Film database released annually by Microsoft between 1992 and 1997

Microsoft Cinemania was an interactive movie guide as part of the Microsoft Home series of reference and educational multimedia application CD-ROM titles produced by Microsoft and published annually from 1992 up until 1997.

== History ==
The software was available for both Windows and Macintosh. Early versions for Windows were 16-bit, Cinemania 96 had both 16-bit and 32-bit EXEs for compatibility with Windows 3.1 and native Windows 95 support respectively. The last edition of Cinemania was released in 1997 and is the only purely 32-bit version. This version was supported on Windows 95 or Windows NT, or Apple Macintoshes running System 7. Melinda Gates, ex-wife of Bill Gates, worked on the development of this software in the early 1990s.

== Content ==
The software was mainly a database of films, in a similar fashion to the Internet Movie Database, and gave descriptions of the films and who starred in them. Most of this information was not readily accessible before broadband internet.
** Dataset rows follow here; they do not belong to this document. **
Each row was made from one small tree. The marks that hang from a mark follow it in brackets, in the order of their numbers. Every link used is in the known rows. Write each row's tree.
Known rows
Z53{Z177 Z673}: [  9.6  67.9 -18.7  16.7  29.1  49.9  15.1 -14.1 -37.8  40.8  13.9 -16.2
  23.3 -66.4 -21.5 -20.3  18.7  14.4  28.9  28.0 -18.0]
Z673{Z53 Z111 Z677}: [ 20.1 -23.4 -21.4  13.5  10.7  23.2  -9.8 -12.7  -0.9  15.7  10.0  28.8
   6.6 -21.9  -6.1   6.0  -9.6 -14.1  17.0  24.4  -2.2]
Z677{Z673{Z53 Z759}}: [ 33.4   2.7 -59.1  -8.6  22.2 -19.0   7.2 -16.0  -9.4  18.7  -3.4  17.2
  66.3 -27.1  -2.1 -36.4  -2.5  -8.2  31.9  -3.5  10.4]
Z673{Z53 Z677 Z759}: [ 32.2 -30.3 -41.0 -22.2  24.0   0.2   4.3 -44.3  -3.5  25.9  15.6   6.7
  62.8 -12.9 -16.2   5.7 -22.7 -13.5  26.7 -17.6  12.6]
Z673{Z53 Z111 Z759}: [ 13.6 -19.9 -36.6   0.3 -10.9  13.5  10.3  13.8   5.3  29.9   4.1  16.4
  37.6  -2.2 -10.1 -11.2 -17.8 -11.6  31.5  19.4   5.5]
Z53{Z177 Z673{Z759}}: [ 11.0  56.5 -37.4 -11.3  15.4  51.1  26.1 -15.6 -26.0  43.6  35.8 -21.1
  47.1 -47.6 -26.7 -23.1   8.6   2.4  40.4  13.8 -11.7]
Z759{Z167}: [ 27.8  20.0  -9.3  -0.9  28.2   9.8 -19.7  -0.1 -16.3  10.3 -10.2  -6.8
  38.0 -67.8   5.0 -12.5  16.7  35.0  33.4  22.3  15.1]
Z53{Z177}: [ 16.9  42.5 -23.1  23.7  39.3  32.5   5.5 -10.0 -34.4  53.2   9.5 -20.1
  21.0 -65.4  -9.8  -8.8  10.7  31.8  24.3  24.7  -5.3]
Z53{Z177 Z673{Z677}}: [ 13.8  53.7 -22.8  -0.6  33.8  58.8   7.9 -41.9 -31.1  29.6  42.0 -11.5
  18.1 -65.1 -25.4 -10.7  15.2  -3.6  27.1  16.7 -16.4]
Z677{Z673{Z111 Z759{Z167{Z591}}}}: [ 44.4  57.1 -41.2 -35.0 -11.5  26.5   3.2  17.9   9.4  -7.9  39.4  16.4
  31.5 -66.5   5.0 -55.3  30.3 -10.9  51.7  37.6  12.5]
Z677{Z673{Z111 Z759}}: [  5.8   8.4 -43.2 -21.8  -9.4  27.2  -5.3  16.3  -2.1  12.0  37.7   9.4
  25.0 -39.2   0.6 -45.0   7.5 -14.7  49.0  28.0   5.8]
Z196{Z673}: [ 10.9 -13.2   8.3 -15.7  38.2  15.3  -7.5   1.7 -19.9  14.3 -15.0  -9.7
   7.1 -60.5  -8.4 -68.0 -10.9  11.7  43.3  18.2  18.2]
Z196{Z673{Z111 Z677}}: [  2.9 -34.6   5.6 -30.1  10.4  50.7 -23.0  -0.7   0.7  -1.8  32.7   8.8
 -28.3 -45.4 -10.4 -58.3 -12.3 -18.5  42.0  31.2  10.6]
Z673{Z111}: [ -1.6   9.8  -1.2  17.6   1.0  39.1 -11.8  21.6 -15.9  28.1   7.1  -0.9
   0.5 -50.0  -1.6 -13.1   5.7  14.8  36.5  45.3   0.3]
Z591{Z167}: [ 27.3  75.2   5.9  17.2  29.1   5.9  20.6  -9.3 -30.1  55.5 -45.0 -22.2
  51.9 -87.0   7.7 -20.9  13.4  40.1  46.6  12.5  10.3]
Z677{Z673{Z53}}: [ 33.0  13.7 -40.3  20.2  36.7 -20.3  -2.0 -12.5 -22.6  16.2 -25.6  23.1
  42.1 -47.5   3.4 -34.3   9.4   4.9  20.2  12.2   3.5]
Z196{Z673{Z53 Z111 Z677 Z759}}: [ 16.4 -60.9 -28.1 -43.8   2.5  28.1  -2.5  -9.3  19.8  -1.7  31.8  26.0
   6.2  -3.9 -16.9 -55.9 -33.9 -43.3  39.2   8.2  14.2]
Z53{Z177 Z673{Z111 Z677}}: [  3.5  48.4 -21.1   2.5   5.0  83.6   3.5 -15.3 -16.7  24.2  58.8   3.7
 -10.7 -52.1 -23.7 -14.2  17.4 -17.4  30.4  41.0 -24.5]
Z196{Z673{Z53 Z677 Z759{Z167}}}: [ 39.1 -53.3 -33.8 -58.6  28.6   5.5 -11.0 -33.2  16.7 -12.8  14.6  19.3
  37.6 -20.6 -14.4 -55.9 -23.0 -24.7  35.9 -13.4  26.0]
Z677{Z673{Z53{Z177} Z111 Z759}}: [ 19.7  16.6 -73.3   2.2   1.4  21.6  11.7   5.7   1.7  27.3  32.2  30.0
  24.9 -17.8  -6.7 -37.2   4.5 -25.8  26.8  25.0  -8.4]
Z591{Z167{Z759}}: [ 41.2  73.0   4.5  12.4  26.6   8.6  -1.8  -7.8 -19.1  52.6 -72.6 -14.5
  56.2 -55.1  32.8 -32.3  34.7  43.7  48.7  -0.9   2.7]

Which tree is each row?
[ 20.2 -12.2 -60.1 -12.0   1.7  44.8   8.8 -20.7  10.4  34.1  55.5  19.2
  18.7  -3.1 -16.3   5.9 -14.9 -29.4  20.5  11.4  -8.4]
Z673{Z53{Z177} Z111 Z677 Z759}
[ 13.0  10.3 -25.7 -49.4 -20.3  64.5 -10.5  -9.5  11.5 -11.2  62.5   8.8
  25.1 -35.8 -15.6 -20.4  12.5 -29.8  46.9  25.3   1.3]
Z53{Z673{Z111 Z677 Z759{Z167}}}
[ 22.1 -40.7 -23.8 -28.1  28.0  -5.2   8.2  -5.6  -2.6  16.4 -17.2   7.6
  41.1 -17.8 -16.2 -64.9 -32.5  -9.8  37.6  -4.2  20.1]
Z196{Z673{Z53 Z759}}
[ 27.0  42.4 -46.0 -43.9  17.5  62.0   4.7 -40.1  -8.0  12.3  64.7  -7.3
  44.5 -51.0 -24.2 -14.7  16.5 -14.1  35.1   7.0  -5.6]
Z53{Z177 Z673{Z677 Z759{Z167}}}
[ 33.1  22.2 -73.7  -2.1  30.6  -2.0  15.6 -18.5 -12.1  34.0  14.7  15.6
  55.8 -29.1  -9.0 -33.7   3.0 -11.4  24.4   0.7  -2.4]
Z677{Z673{Z53{Z177} Z759}}
[ 29.1  11.5 -57.9   5.7  29.0   7.1  24.2 -19.0 -12.6  53.3   3.2  -1.5
  58.7 -19.0 -17.6  -4.1 -13.4   5.4  21.5  -0.8  -0.7]
Z673{Z53{Z177} Z759}
[ 20.1 -17.8 -30.9 -50.7 -14.3  51.3 -23.7  -5.8  18.6  -3.5  65.0   7.0
  21.9 -31.3  -4.5  -3.6   3.0 -15.5  44.6  21.0  14.3]
Z673{Z111 Z677 Z759{Z167}}
[ 21.1   0.9 -38.7  22.5  17.8  42.7   0.0 -16.0  -1.6  32.6  30.0  25.2
  -5.1 -22.5 -11.8   9.5  -4.1 -18.0  10.9  28.4 -15.0]
Z673{Z53{Z177} Z111 Z677}
[ 49.3  31.9 -23.6 -52.4 -13.9  49.1  -2.1  -6.6  18.3  -1.0  63.0   4.5
  28.0 -56.6  -6.0 -14.6  12.9 -17.3  48.7  27.2  15.9]
Z673{Z111 Z677 Z759{Z167{Z591}}}
[  0.6  20.3  -2.2  -6.9  -3.4  61.9  -7.6 -10.5 -15.6   5.2  37.3   6.5
  -0.2 -50.9 -16.8 -16.9  12.5 -17.7  40.4  37.6 -10.6]
Z53{Z673{Z111 Z677}}
[ -2.5  62.1 -17.5  19.9   2.1  71.8  10.9  10.1 -23.6  35.4  31.0  -0.6
  -5.5 -56.2 -19.7 -24.9  21.6  -1.2  32.7  51.8 -25.9]
Z53{Z177 Z673{Z111}}
[ 32.1  -3.6 -60.2 -20.0  -8.0   3.1  -9.8  13.5  16.8  -6.8  18.7  40.0
  38.5 -20.1   4.3 -40.2   9.9 -20.9  32.7  24.6   7.9]
Z677{Z673{Z53 Z111 Z759{Z167}}}
[ 41.8  -7.2 -44.7 -16.8  17.6 -14.4   2.7 -10.4   1.8  16.7 -13.7   9.6
  74.0 -21.7  -3.6  -8.7  -6.7   7.5  27.5  -2.4  17.4]
Z673{Z53 Z759{Z167}}
[ 15.2  15.8 -21.7 -40.3  11.0  41.5   7.3 -37.8 -17.6  14.1  39.3 -12.6
  51.9 -42.8 -23.3 -17.0  -0.1 -14.9  47.8  -1.8   3.0]
Z53{Z673{Z677 Z759}}
[ 10.4 -14.0 -20.7  11.6  21.2  32.7   3.1  17.4  -2.8  24.1  -3.1  23.2
 -21.4 -27.9 -14.0 -62.2 -13.9 -13.3  22.5  35.7  -5.8]
Z196{Z673{Z53{Z177} Z111}}
[  2.0   8.9 -21.8 -36.8 -17.5  64.8   3.6 -14.3  -2.9   8.8  58.9   0.8
  21.6 -31.1 -23.3 -18.9  -0.3 -29.9  50.0  21.4  -3.7]
Z53{Z673{Z111 Z677 Z759}}
[ 42.9  13.5 -61.5  -7.1  24.6   5.4  12.7 -15.7  -0.3  31.2   5.9  10.3
  63.9 -23.1 -10.6  -5.7  -0.7   6.0  17.2   2.4   4.9]
Z673{Z53{Z177} Z759{Z167}}
[ 28.0 -22.3 -27.2  -8.4  53.2  21.0   1.0 -35.2  -8.4  19.0   9.0  15.1
   3.1 -36.8 -18.4 -47.8 -17.5 -14.5  18.9   2.3   3.4]
Z196{Z673{Z53{Z177} Z677}}
[ 61.2  39.0 -24.9 -54.3  16.8  24.4   4.8 -34.8   1.0   2.8  42.2  -9.4
  60.9 -67.2  -7.2 -13.8  11.5   0.1  47.2  -0.9  24.6]
Z673{Z677 Z759{Z167{Z591}}}
[  3.7 -47.6 -11.5 -58.7  -2.6  53.2 -12.6  -3.3  14.4   0.0  54.6   2.4
  -5.4 -25.7 -17.2 -63.2 -24.6 -33.4  54.5  16.6  18.2]
Z196{Z673{Z111 Z677 Z759}}
[ 32.3  18.5 -48.5 -36.9  13.4   4.7 -14.2  -7.4  -5.0  -2.2  22.9   4.4
  57.0 -55.6   6.5 -44.9  17.3   3.3  45.0   7.6  17.0]
Z677{Z673{Z759{Z167}}}
[ 19.7 -35.6 -41.8 -19.0  -6.3  27.0  -0.2 -14.4  13.2  18.2  35.5  21.6
  30.5   0.5 -13.6   3.0 -21.7 -30.0  29.2   7.6   5.2]
Z673{Z53 Z111 Z677 Z759}
[ -3.0  49.3 -36.1 -10.0 -12.4  74.6  20.0   8.7 -14.1  35.7  51.8  -6.6
  16.3 -35.9 -25.1 -27.9   9.3 -14.7  42.9  37.8 -19.6]
Z53{Z177 Z673{Z111 Z759}}
[ 12.2 -46.5 -23.6 -24.9  -1.0  16.9   3.8  16.6  12.4  10.4   2.4  20.6
  10.7  -5.0 -13.8 -66.8 -29.1 -26.7  40.2  19.3  13.8]
Z196{Z673{Z53 Z111 Z759}}
[ 30.2 -33.6 -44.4 -38.2  38.4  23.5  10.4 -37.9   4.7  22.1  31.3   8.5
  25.9 -18.6 -24.0 -50.9 -29.0 -27.8  28.9 -11.3   9.8]
Z196{Z673{Z53{Z177} Z677 Z759}}
[ 35.6  -3.9 -62.3 -12.9  33.5  18.5  15.2 -46.5  -5.4  42.1  35.2   4.7
  53.8 -16.6 -19.9  10.0 -18.1 -12.2  18.3 -14.2   0.3]
Z673{Z53{Z177} Z677 Z759}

Cinemania contained professional material by:
- Leonard Maltin: 19,000 reviews from his Movie and Video Guide
- Roger Ebert: over 1300 reviews from his Video Companion (starting from the 2nd edition, published as Cinemania '94)
- Pauline Kael: 2500 reviews from her 5001 Nights at the movies book (also starting with Cinemania '94)
- Baseline: The Motion Picture Guide and The Encyclopedia of Film
- James Monaco: How to Read a Film
- Ephraim Katz: The Film Encyclopedia

The program also included over 2000 still images for movies and actors, a large number of sound clips, dialogues and soundtracks, and a smaller selection of full-motion video clips. As the amount of material increased with each new edition, the quality of media tended to decrease, in order to fit everything on a single CD-ROM. Cinemania 97 also had guided tours from numerous celebrities and online features which made use of an associated MSN website. It could be updated monthly over the Internet, which brought new movies, new material about older movies and new celebrity tours.

==Reception==
PC Magazine in 1993 said that Cinemania 1994 was "the ultimate movie buff's guide to the cinema ... the most complete CD-ROM movie guide available".